Raphael Marty spoke at the 2013 (ACM) conference for Knowledge Discovery and Data mining (KDD’13). It is a very enlightening talk if you want to learn about the status of visualization in computer network security today and core challenges. Ever growing data traffic and persistent problems like false positives in automatic detection cause headaches to network engineers and analysts today, and also Marty admitted often that he has no idea of how to solve them. As he has worked for IBM, HP/ArcSight, and Splunk, the most prestigious companies in this area, this likely not because of lacking expertise).
Marty also generously provided the slides for his talk.
Some key points I took away:
Algorithms can’t cope with targeted or unknown attacks – monitoring needed
Today’s attacks are rarely massive or brute force, but targeted, sophisticated, more often nation state sponsored, and low and slow (this is particularly important as it means you can’t look for typical spikes, which are a sign a mass event – you have to look at long term issues).
Automated tools of today find known threats and work with predefined patterns – they don’t find unknown attacks (0 days) and the more “heuristic” tools produce lots of false positives (i.e. increase the workload for analysts instead of reducing it)

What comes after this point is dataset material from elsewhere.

(in the rows, 128 means zero)
The rows of R fall into a few groups, and each row is roughly a mix of its group's hidden directions; one row fits no group.
R, 93 rows:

According to Gartner automatic defense systems (prevention) will become entirely useless from in 2020. Instead, you have to monitor and watch out for malicious behaviour (human eyes!), it won’t be solved automatically.
Some figures for current data amounts in a typical security monitoring setup:
So, if everything works out nicely, you still end up with 1000 (highly aggregated/abstracted) alerts that you have to investigate to find the one incident.
Some security data properties:
Challenges with data mining methods
- Anomaly detection – but how to define “normal”?
- Association rules – but data is sparse, there’s little continuity in web traffic
- Clustering – no good algorithms available (for categorical data, such as user names, IP addresses)
- Classification – data is not consistent (e.g. machine names may change over time)
- Summarization – disrespect “low and slow” values, which are important
How can visualization help?
- make algorithms at work transparent to the user
- empower human eyes for understanding, validation, exploration
- because they bring
- supreme pattern recognition
- memory for contexts
- intuition!
- predictive capabilities
This is of course a to-do list for our work!
The need for more research
What is the optimal visualization?
– it depends very much on data at hand and your objectives. But there’s also very few research on that and I’m missing that, actually. E.g. what’s a good visualization for firewall data?
And he even shares one of our core problems, the lack of realistic test data:
That’s hard. VAST has some good sets or you can look for cooperations with companies.